Every morning before Scott Kyle, a 53-year-old competitive sailor from San Clemente, California, hits the water, he chugs an orange-flavoured beverage named UVO, a drinkable sunscreen intended to fight off sunburn from the inside out.

The vitamin-rich cocktail, available on the internet and at dozens of medical spas, tanning salons and pharmacies across the United States, contains 30 antioxidants, meant to support the immune system, and other nutrients that, the makers say, help protect and repair the skin from sun damage.

“Normally I would be sunburnt for a couple of days, and now I’m not,” Kyle said. “I’ve given it to other sailors, and they notice a difference. Now they come up to me and say, ‘Have you had your UVO today?’”

Kyle is not alone. A growing number of outdoors enthusiasts are turning to new sunscreen products that are said to protect the skin from harmful rays without the need to apply messy lotions and gels. But there is scant scientific evidence that the products actually work, or whether they have potentially harmful side effects.

In New York’s Hamptons, beachgoers pass around bottles of orange pills called Heliocare and pop the supplements as if they are a party drug.
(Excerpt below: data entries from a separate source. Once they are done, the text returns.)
Below is a small trained network, with its code and all its weights. Each question gives an input and a class and asks what happens when units are switched off, that is, made to give their printed mean instead of their output.

import numpy as np


def w(rows, s, z=0):
    codes = np.array(rows[::2]) - 128.0
    scale = np.full(codes.shape[1], s)
    scale[-1] = z or s
    return codes * scale


def f(y):
    return np.maximum(y, 0)


def log_softmax(a):
    a = a - a.max(-1, keepdims=True)
    return a - np.log(np.exp(a).sum(-1, keepdims=True))


def net(x, mask):
    res = np.array(x, float).reshape(1, 6) / 4 @ E
    y = f(res @ A[0][:, :-1].T + A[0][:, -1])
    res = res + np.where(mask, y, B[0][:, -1]) @ B[0][:, :-1]
    return log_softmax(res[-1] @ U[:, :-1].T + U[:, -1])


A, B = {}, {}
E = w([
[84,249,99,119],'x0',
[194,206,121,180],'x1',
[210,192,119,112],'x2',
[74,147,1,168],'x3',
[194,77,70,171],'x4',
[121,109,205,250],'x5',
],0.0049)
A[0] = w([
[81,180,130,154,184],'N1',
[87,160,49,203,71],'N2',
[141,186,57,133,215],'N3',
[196,114,149,187,160],'N4',
[87,146,55,106,239],'N5',
[221,67,35,122,174],'N6',
[193,89,214,40,254],'N7',
[74,115,107,101,197],'N8',
[92,117,88,183,95],'N9',
[229,98,70,157,168],'N10',
[125,217,167,59,208],'N11',
[120,75,102,136,206],'N12',
[84,95,116,115,253],'N13',
[198,62,246,213,165],'N14',
[116,135,188,191,218],'N15',
[79,171,203,137,82],'N16',
[14,1,97,68,250],'N17',
[175,124,62,109,131],'N18',
[139,98,161,79,152],'N19',
[96,131,184,163,86],'N20',
],0.0091,0.002)
B[0] = w([
[98,145,91,142,173],'N1',
[41,78,121,125,183],'N2',
[122,133,57,144,188],'N3',
[123,138,89,190,184],'N4',
[130,80,94,171,194],'N5',
[239,145,65,115,193],'N6',
[14,167,178,109,217],'N7',
[145,98,134,178,175],'N8',
[105,92,174,96,165],'N9',
[156,107,38,122,186],'N10',
[210,246,175,134,190],'N11',
[171,121,166,129,174],'N12',
[140,87,154,166,185],'N13',
[82,166,70,250,251],'N14',
[91,171,113,157,198],'N15',
[153,176,65,93,168],'N16',
[181,37,248,200,254],'N17',
[127,139,76,81,163],'N18',
[92,123,157,127,165],'N19',
[97,155,99,104,165],'N20',
],0.019,0.0068)
U = w([
[73,84,141,124,107],'0',
[96,128,75,46,1],'1',
[219,186,52,101,212],'2',
[121,106,252,156,127],'3',
[75,253,167,19,115],'4',
[29,166,89,211,184],'5',
],0.006,0.0023)

Each question gives the input, the list of numbers given to net, and the class t.
The units are the neurons (one row each of A and B). Each row of codes is followed by its name. A weight is (code - 128) times the scale printed after its matrix; where a second scale follows, it is the last column's (A, B and U).
mask holds one flag per neuron, in row order. A switched-off neuron (its flag False) gives its mean, the last column of its row in B, instead of its output. The means were averaged over made-up inputs and are rounded, as every weight is.
A unit's drop is (log p(t) with every unit on - log p(t) with that unit switched off) / (log p(t) with every unit on - log p(t) with every unit switched off).
The circuit of an input: a set's keep is (log p(t) with only the set's units on - log p(t) with every unit switched off) / (log p(t) with every unit on - log p(t) with every unit switched off). Starting from the 12 units with the biggest drops (on a tie, the unit counted first), units are removed one at a time, each time the one whose removal leaves the highest keep (on an exact tie, the one counted first), for as long as the keep stays at least 0.8.
units of the circuit, in order: the units of the circuit, biggest drop first
most important unit: the unit with the biggest drop
top k neurons: the k neurons with the biggest drops, biggest first
drop when u is switched off: that unit's drop, to one decimal
input [-3,1,6,-7,0,-4], class 4: units of the circuit, in order : [N7; N17; N11]
input [5,7,5,-2,-7,5], class 2: units of the circuit, in order : [N11; N16]
input [6,-7,0,7,-3,-3], class 3: units of the circuit, in order : [N17; N14]
input [8,0,3,0,-4,2], class 2: most important unit : N7
input [-3,-1,5,1,-8,-7], class 4: units of the circuit, in order : [N11; N14; N7]
input [0,2,7,4,5,5], class 2: units of the circuit, in order : [N6; N7]
input [3,-7,7,-4,-5,-8], class 4: units of the circuit, in order : [N11; N7]
input [6,5,2,1,-5,-2], class 2: units of the circuit, in order : [N7; N11]
input [3,0,-7,7,3,3], class 3: units of the circuit, in order : [N14; N17]
input [0,7,-5,5,-1,-7], class 2: top 3 neurons : [N14; N7; N6]
input [-7,-6,2,-2,7,-5], class 3: top 2 neurons : [N17; N7]
input [3,0,-4,6,5,-5], class 0: top 2 neurons : [N2; N14]
input [-6,7,-6,5,8,3], class 2: drop when N7 is switched off : 0.3
input [7,-1,3,2,-5,7], class 4: most important unit : N14
input [-3,-4,-4,-2,6,-5], class 3: drop when N17 is switched off : 0.3
input [8,-1,4,2,8,1], class 2: drop when N7 is switched off : 0.2
input [-1,-1,-7,2,6,3], class 3: drop when N17 is switched off : 0.3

The herbal remedy is made from a fern called Polypodium leucotomos that is native to Central and South America, and its makers say it helps the skin be more resilient to the sun and maintain a youthful look.

Stephanie Kokolis, a 29-year-old physician assistant in Houston, includes Heliocare as part of her morning vitamin routine. “It’s a pill, it’s easy to take, there are no side effects, it’s safe,” she said. “So why not?”

She said that seeing patients every day who come in with skin cancer and other sun-related problems made her realise “starting early with protection is the better route to go”. She has persuaded many patients to take the pill, she said.

Dr David J. Leffell, chief of dermatologic surgery and cutaneous oncology at the Yale School of Medicine, said he understood the appeal of these alternative sunscreen products. “If you tell someone, ‘You can take this pill before you go out or you can drink this nice, refreshing, berry-flavoured drink,’ they are hearing ‘magic bullet’,” he said. “They think, ‘I’ll drink this, and then I can do whatever I want because I’ll be protected’.”

But “there is no scientific evidence whatsoever that UVO functions as a sun protector,” or that any of these oral sunscreen products do what they say they do, Leffell said.

Most of these products, including UVO and Heliocare, are considered dietary supplements, not medicines, so they do not have to undergo the rigorous testing needed to receive approval from the Food and Drug Administration.

“There really isn’t enough information available to evaluate the effectiveness of these alternative sunscreen products,” Deborah Sarnoff, senior vice-president of the Skin Cancer Foundation, said in an e-mail.

Dr Darrell Rigel, a clinical professor of dermatology at New York University School of Medicine, said he was not surprised that so many companies were working on alternatives to sunscreen. “In general, people don’t like to use sunscreens,” he said. “They are greasy and sticky, and you have to cover everything.”

A study released by the American Academy of Dermatology last year found that only 14.3 per cent of men and about 30 per cent of women reported that they regularly used sunscreen.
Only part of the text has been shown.